- Born: George Conrad Petersen 19 June 1900 Mauriceville West, Wairarapa, New Zealand
- Died: 25 October 1978 (aged 78) Palmerston North, New Zealand
- Occupation(s): Lawyer, local politician and historian
- Children: 1 son and 2 daughters
- Relatives: George Petersen (son)

= George Petersen (historian) =

New Zealand lawyer, politician and historian (1900–1978)

George Conrad Petersen (19 June 1900 - 25 October 1978) was a New Zealand lawyer, consul, local politician and historian.

== Early life and family ==
Petersen was born in Mauriceville West, Wairarapa, New Zealand in 1900, son of Danish immigrants Jens Peter and Anna Katrina (née Nielsen) Petersen.

At age 17, Jens Peter arrived at Napier on 24 August 1875 on an assisted immigrant on the sailing ship, Friedeburg, as part of PM Sir Julius Vogel's 1870 Public Works and Immigration Scheme to attract Scandinavian settlers to the Manawatu and Wairarapa build the railway, establish farms and to fell the 70 Mile Bush, between Masterton and Napier. Many of the Danes who settled in the Wairarapa were veteran of the Prusso-Danish War of 1864 or refugees from Slesvig. Living amongst these early Scandinavian settlers and listening to their many tales sparked George's life-long interest in history.

He received his education at Mauriceville West School and Masterton District High School. During school, Petersen had boarded with the Cairns family. He trained as a barrister and solicitor under Edward Orr Hurley and was admitted in 1924, then moving to live in Palmerston North.

Petersen married his former Mauriceville West classmate Elizabeth "Stella" Osberta Cairns on 27 December 1926, and they had a daughter, Phyllis Potter born in 1927 and twins George Bouet Petersen and Wendy Cutfield born in 1933.

Stella, a school teacher, died in 1963. Following her death, George married her sister, Coyla Samuella May Foote on 4 September 1965. Coyla, also a school teacher, died in 1974.

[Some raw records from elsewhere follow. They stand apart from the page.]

Each point is reached from the start by the listed moves, each made 0, 1 or 2 times, or once backwards (-1), plus a little noise. Say if it took an odd or an even number of moves. Then give how often each move was made.
In the rows, zero is written as 128.

Moves:
(1): [153 140 111  88 140]
(2): [ 89 139 143 102 127]
Start: [102 116 133 115 126]
Points:
[126 128 117  75 138] -> odd (1, 0)
[114 149 114   7 149] -> odd (2, 1)
[167 117 101 102 141] -> even (1, -1)

Moves:
(1): [136 142 142 130 125 120 127 131]
(2): [119 157 120 130 128 116 125 128]
(3): [128 150 127 122 133 133 121 137]
(4): [134 123 141 145 127 126 115 136]
(5): [127 131 137 134 141 118 124 124]
(6): [134 135 107 122 134 135 134 129]
(7): [127 128 128 133 136 140 136 131]
(8): [121 121 122 134 144 125 131 156]
Start: [134 122 122 128 122 125 123 128]
Points:
[133 211 106 124 149 148 120 121] -> even (0, 1, 2, 0, 1, 1, 2, -1)
[132  67 104 114 122 142 154 143] -> odd (0, -1, -1, -1, -1, 0, 0, 1)
[116 146 130 160  97  95  82 141] -> even (-1, 2, 0, 2, -1, -1, -1, 0)
[137 249  98 145 168 130 111 161] -> odd (1, 2, 2, 1, 1, 2, 2, 0)

Moves:
(1): [117 119 124 124 118 125 125 139 120 124 125 127 131 134 128 125]
(2): [124 124 138 125 129 132 137 131 142 136 131 147 117 114 140 137]
(3): [137 122 115 141 134 120 121 140 137 138 132 134 133 122 123 123]
(4): [126 132 125 123 124 135 129 126 130 134 144 127 120 123 129 119]
(5): [121 127 130 143 124 148 122 114 141 130 141 141 134 124 135 129]
(6): [124 124 130 123 121 140 127 132 124 127 129 144 136 129 126 107]
(7): [135 123 129 134 127 124 138 133 132 116 123 126 123 130 144 124]
(8): [119 130 129 132 129 128 128 129 129 135 118 122 134 132 134 122]
(9): [127 144 127 129 129 126 127 119 134 127 123 145 131 120 132 127]
(10): [134 135 127 125 129 131 125 127 122 127 130 126 132 136 131 126]
(11): [128 116 115 124 121 129 128 127 126 127 129 126 135 130 115 141]
(12): [128 138 125 137 128 138 140 136 126 130 124 136 132 132 123 125]
(13): [133 142 135 138 119 120 128 119 128 128 134 124 150 109 126 116]
(14): [134 125 118 122 121 105 136 121 131 131 125 126 120 149 125 141]
Start: [134 130 128 120 121 128 138 121 123 138 118 123 129 132 126 140]
Points:
[116 135 142 181 145 206 125 122 204 166 127 249 136  73 180  82] -> even (-1, 1, 2, 0, 2, 2, 1, 1, 2, -1, -1, 0, -1, -1)
[158  88  97 111 120  73 152 134 138 152 118  81 106 144 118 152] -> odd (-1, 0, 1, 1, -1, 0, 1, 1, -1, -1, 1, -1, 0, 1)
[128 130 153 193 126 183 123 131 182 168 132 196 188  78 182  94] -> odd (0, 2, 2, -1, 2, 1, 1, 2, 0, 2, 0, 0, 1, -1)
[121 119 128 113  60 114 195 152 138 140 117 180 132 157 174  96] -> odd (2, 2, 0, 1, 0, 2, 2, 1, 0, 1, 0, 1, 1, 2)
[134 195 104 183 136 210  92  96 153 178 156 194 196 102 119  73] -> even (-1, -1, 2, 1, 2, 1, -1, 1, 2, 2, 0, 1, 0, -1)
[131 179 138 153  97 186 155  92 117 112 107 185 174 188 153  87] -> odd (0, -1, -1, -1, 2, 2, 1, 0, 1, 2, -1, 2, 0, 1)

== Community contribution ==
George was author of six historical publications, four editor of Who's Who in NZ, PN City Councilor between 1947 and 1950, and received the Coronation Medal in 1953. As a member of the Danish Society in Palmerston North, he raised money for the Danish underground during the Second World War, being awarded the King Christian X's Liberty Medal in 1946. From 1948, he acted as NZ's vice-consul for Denmark, and was appointed consul in 1966. He was New Zealand's liaison person for the second Galathea expedition (Danish Navy's world circumnavigation) for which he was awarded the Danish Galathea Medal in 1952, and for his overall contribution to Denmark was made Knight of the Order of the Dannebrog in 1958, and was promoted to Knight 1st Class in 1968. In 1964 he was awarded an honorary Doctor of Letters, Massey University’s second ever awarded doctorate.

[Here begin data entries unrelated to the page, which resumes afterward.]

Each row is a point. Each copy is the shape, with its points in the same order, turned, moved and blurred by noise. Say if it was mirrored as well.

Shape (8 x 2)
[[ 62  -8]
 [ 23 -12]
 [-73 -42]
 [ 10  -4]
 [  5   6]
 [  6 -10]
 [ 22  12]
 [ 10  26]]
Copy 1 (8 x 2)
[[ 41 -25]
 [  6 -19]
 [-95 -53]
 [ -6 -13]
 [-14  -2]
 [-13 -19]
 [ 10   4]
 [ -4  15]]
Copy 1 is: only turned
Copy 2 (8 x 2)
[[ -4  62]
 [-10  29]
 [-42 -65]
 [ -5  17]
 [ 13  19]
 [ -4  13]
 [ 19  29]
 [ 25  17]]
Copy 2 is: mirrored
Copy 3 (8 x 2)
[[ 61 -14]
 [ 23 -11]
 [-76 -19]
 [ 12  -1]
 [  9  13]
 [  6  -6]
 [ 26  15]
 [ 19  29]]
Copy 3 is: only turned
Copy 4 (8 x 2)
[[ 51  24]
 [ 21   1]
 [-34 -81]
 [  9   0]
 [ -4   6]
 [ 13  -5]
 [  6  21]
 [-10  22]]
Copy 4 is: only turned

Shape (7 x 3)
[[ 12 -14 -33]
 [ 19  51 -29]
 [  0 -33  43]
 [-84 -42  42]
 [  5  -1  -7]
 [-43  -4  20]
 [ 25  16  14]]
Copy 1 (7 x 3)
[[ 27  -9 -44]
 [ 46  53 -30]
 [-21 -31  28]
 [-95  -4  11]
 [ 13  -1 -22]
 [-45  15   3]
 [ 26   3  14]]
Copy 1 is: only turned
Copy 2 (7 x 3)
[[-17 -27 -22]
 [-18  29 -54]
 [ 13   4  53]
 [ 91 -23  46]
 [ -3  -3  -5]
 [ 47   2  14]
 [-14  30   5]]
Copy 2 is: mirrored
Copy 3 (7 x 3)
[[-12  -5 -23]
 [ 30 -61 -19]
 [ -4  21  48]
 [-75 -15  75]
 [  2 -16   6]
 [-36 -35  42]
 [ 27 -19  20]]
Copy 3 is: mirrored

Shape (8 x 3)
[[-49  19 -24]
 [-41 -59  -2]
 [ 18  11  44]
 [ 19  20 -34]
 [-43  52 -46]
 [ 31  79  13]
 [-59 -42  39]
 [ 28 -51 -48]]
Copy 1 (8 x 3)
[[ -8  25  66]
 [ 36  48   2]
 [ 27 -52  23]
 [-42 -17  24]
 [-43  19  87]
 [-32 -80  65]
 [ 71  31  31]
 [-33  22 -39]]
Copy 1 is: mirrored
Copy 2 (8 x 3)
[[  7  25  35]
 [ 60 -43  20]
 [-46 -35   3]
 [-13  38 -23]
 [ -2  53  48]
 [-89  34  -2]
 [ 18 -50  42]
 [ 34  -4 -57]]
Copy 2 is: mirrored
Copy 3 (8 x 3)
[[-37 -37  20]
 [ -6 -40 -63]
 [  4  49 -16]
 [ 18  -3  34]
 [-47 -31  51]
 [ -5  61  51]
 [-35 -11 -73]
 [ 61 -44 -13]]
Copy 3 is: mirrored
Copy 4 (8 x 3)
[[ 18  66 -12]
 [ 61  29  42]
 [-22 -18   5]
 [ 29   3 -51]
 [  4  75 -57]
 [-48  -2 -63]
 [ 20  44  65]
 [ 88 -22 -25]]
Copy 4 is: mirrored

Shape (8 x 4)
[[-95  -1  39  22]
 [-12 -50  58  40]
 [ 20  57  -6   0]
 [  1 -15 -28 -66]
 [-57  -7 -49   4]
 [-20 -17   9 -42]
 [ 19   7 -46 -55]
 [ 38 -25  60  39]]
Copy 1 (8 x 4)
[[ -2 -82  39  55]
 [ 39  -6  59  15]
 [-13  11 -57  31]
 [-62 -11 -15 -41]
 [ -9 -81 -22 -22]
 [-45 -14  14  -9]
 [-50   1 -49 -37]
 [ 48  43  29  19]]
Copy 1 is: only turned
Copy 2 (8 x 4)
[[-10   0  82 -47]
 [-53 -42  20  -9]
 [ 50  19 -26  -7]
 [  9  40  13  67]
 [ 28 -19  74  24]
 [ -8  26  15  41]
 [ 39  39  -9  80]
 [-53 -39 -43 -16]]
Copy 2 is: only turned
Copy 3 (8 x 4)
[[-52  46  35 -33]
 [  2 -12  23 -91]
 [ -6 -20 -62  13]
 [ 64  20  -6  27]
 [ -7   3  41  37]
 [ 45  34  -2  -5]
 [ 58  -8 -20  55]
 [ 24 -41 -19 -82]]
Copy 3 is: mirrored
Copy 4 (8 x 4)
[[ 20  56  70 -44]
 [-32  60 -19 -25]
 [ 45 -16  -5  20]
 [-30 -67  28 -13]
 [-17   4  83  17]
 [-16 -17  21 -34]
 [ -6 -61  20  29]
 [ -6  50 -59 -12]]
Copy 4 is: mirrored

== Selected publications ==
- 1948 William Colenso (with A.G. Bagnall)
- 1952 Pioneering days of Palmerston North
- 1956 Forest Homes
- 1956 The Mair Family (with J.C. Andersen)
- 1966 D.G. Monrad
- 1972 Portraits of New Zealand Maori (with S.M. Mead)
- 1973 Palmerston North, A Centennial History

== Career ==
Petersen was a city councillor for Palmerston North. He edited four editions of the Who's Who in New Zealand.

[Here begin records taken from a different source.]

Each row of a before or after table is a point. The points were changed in one or more steps. Then noise was added and the rows were shuffled. The steps act on columns, c1 being the first. What was done? A step turns or swaps two columns, mirrors them in a line or flattens them onto one, adds a multiple of one to another, or multiplies or shifts one. Angles are multiples of 10 degrees, from the lower column toward the higher: turns from -170 to 170, lines from 10 to 170 but not 90. Use the fewest steps. Two steps may share a column if one is a turn and the other turns, adds or multiplies; they go together, in the order done. Otherwise the lowest column goes first.

Before, 14 rows:
[[ 0.34  0.10]
 [ 0.03  0.13]
 [-0.93  0.44]
 [ 0.07  0.29]
 [-0.34  0.63]
 [-0.32 -0.07]
 [ 0.38  0.13]
 [ 0.40  0.49]
 [-0.25  0.27]
 [-0.17 -0.32]
 [ 0.00  0.34]
 [-0.30  0.28]
 [-0.09 -0.10]
 [-0.17  0.07]]
After:
[[-0.17  0.13]
 [ 0.01  0.68]
 [-0.94  0.90]
 [-0.30  0.57]
 [-0.33  1.27]
 [ 0.41  0.98]
 [ 0.34  0.21]
 [-0.25  0.54]
 [-0.09 -0.19]
 [ 0.06  0.59]
 [-0.16 -0.63]
 [ 0.38  0.25]
 [-0.31 -0.13]
 [ 0.03  0.26]]
Steps: multiply c2 by 2

Before, 12 rows:
[[ 0.54  0.13  0.50 -0.20]
 [-0.52  0.26  0.15  0.11]
 [ 0.47 -0.22  0.24 -0.42]
 [-0.28 -0.30  0.34  0.50]
 [ 0.73  0.47  0.46  0.01]
 [-0.31  0.34 -0.61  0.18]
 [-0.13 -0.42  0.56 -0.12]
 [ 0.14 -0.66 -0.01 -0.19]
 [ 0.33 -0.88 -0.30  0.52]
 [-0.36  0.55  0.21 -0.81]
 [-0.18  0.33  0.06 -0.02]
 [ 0.57  0.33  0.45 -0.67]]
After:
[[ 0.31 -0.09 -0.55 -0.22]
 [-0.65 -0.13  0.03 -0.04]
 [ 0.38  0.08 -0.91 -0.11]
 [ 0.22 -0.22 -0.17 -0.01]
 [-0.37 -0.12 -0.48  0.20]
 [ 0.30  0.25 -0.47  0.76]
 [ 0.17  0.12  0.69  0.18]
 [-0.34  0.14  0.12  0.39]
 [-0.02 -0.35  0.40 -0.58]
 [-0.10  0.15 -0.02  0.18]
 [ 0.04  0.04 -0.68 -0.35]
 [ 0.02  0.18 -0.57 -0.60]]
Steps: turn c1 and c4 by -120 degrees; turn c1 and c3 by 140 degrees; multiply c2 by 0.4

Before, 8 rows:
[[ 0.04 -0.08  0.42  0.06 -0.27  0.24]
 [-0.36  0.08 -0.26 -0.38 -0.35 -0.25]
 [ 0.28 -0.31 -0.41  0.13 -0.48  0.42]
 [-0.38  0.29  0.14  0.60  0.50 -0.10]
 [-0.06 -0.36 -0.10  0.63 -0.24 -0.29]
 [-0.26 -0.50 -0.35  0.02 -0.38  0.12]
 [-0.22  0.09  0.45  0.13 -0.21 -0.46]
 [-0.10 -0.14 -0.19 -0.15  0.38 -0.18]]
After, 8 rows:
[[ 0.27  0.37 -0.68  0.40  0.43  1.01]
 [-0.09  0.08 -0.07 -0.43 -0.40  0.40]
 [ 0.05  0.13  0.39  0.18  0.24  0.85]
 [-0.22 -0.06  0.68  0.38  0.22  0.13]
 [-0.05  0.40 -0.05  1.88  0.18  0.33]
 [-0.35 -0.01  0.09 -1.15  0.38  0.35]
 [-0.24  0.56 -0.09  0.05  0.28  0.73]
 [-0.36 -0.38  0.54  1.81 -0.45  0.50]]
Steps: add -1 times c1 to c3; turn c2 and c5 by 170 degrees; multiply c4 by 3; shift c6 by 0.60

Before, 12 rows:
[[ 0.39  0.12  0.11 -0.80  0.21 -0.18 -0.20  0.31]
 [-0.52 -0.07  0.00 -0.87 -0.28 -0.48  0.91 -0.07]
 [-0.91  0.25  0.72 -0.90 -0.06 -0.50  0.98  0.26]
 [ 0.03 -0.13 -0.58  0.48  0.12  0.56 -0.12  0.73]
 [-0.11  0.18 -0.01  0.12 -0.12  0.59  0.15  0.32]
 [ 0.37  0.31  0.08 -0.57  0.14  0.08  0.01 -0.17]
 [ 0.51  0.13  0.59 -0.95 -0.31  0.29  0.02  0.44]
 [ 0.02  0.29 -0.48  0.15  0.08 -0.29 -0.01  0.55]
 [-0.02 -0.14 -0.09 -0.16 -0.24 -0.16 -0.53  0.17]
 [ 0.27 -0.40 -0.11  0.43  0.39  0.18 -0.13  0.37]
 [-0.83  0.30  0.12 -0.06  0.04 -0.50  0.41  0.05]
 [ 0.07  0.23  0.41 -0.37 -0.36 -0.66  0.52  0.07]]
After (12 x 8):
[[-0.38 -0.26 -0.51 -0.04  0.22  0.16  0.18  0.42]
 [-0.18  0.19 -0.10  0.48 -0.08  0.20  0.16  0.12]
 [ 0.10 -0.10  0.59  0.47 -0.41  0.10 -1.06  0.68]
 [-0.33 -0.21 -0.04 -0.22 -0.52 -0.20  0.04  0.14]
 [-0.45 -0.07 -0.58 -0.09 -0.24 -0.47  0.63  0.59]
 [-0.04  0.31 -0.12 -0.14  0.13 -0.52  0.57  0.48]
 [ 0.38 -0.41  0.12  0.26  0.01 -0.03 -0.65  0.10]
 [-0.83 -0.10  0.72 -0.39  0.32  0.41 -1.66 -0.36]
 [-0.63 -0.21  0.12 -0.30  0.37  0.41 -0.36 -0.57]
 [ 0.08 -0.12  0.11  0.55  0.23 -0.02 -0.79  0.44]
 [-0.04  0.02  0.43 -0.24  0.32  0.76 -0.72  0.12]
 [-0.37  0.28 -0.03 -0.41  0.21  0.45 -1.55 -0.41]]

Of Danish parentage, he was active his whole life for Danish interests. As a member of the Danish Society in Palmerston North, he raised money for the Danish underground, and he was awarded the King Christian X's Liberty Medal in 1946 for his actions. From 1948, he acted as vice-consul for Denmark, and was appointed consul in 1966.

He was the New Zealand liaison person for the second Galathea expedition. For this work, he was awarded the Galathea Medal of Denmark in 1956, and for his overall contribution to Denmark was made Knight of the Order of the Dannebrog in 1958, and was promoted to Knight 1st Class in 1968. He was awarded an honorary Doctor of Letters by Massey University in 1964; this was only the second honorary doctorate awarded by this university.

== Later life ==
Petersen died at Palmerston North on 25 October 1978. Petersen is buried alongside his first wife in a family grave at Kelvin Grove Cemetery in Palmerston North.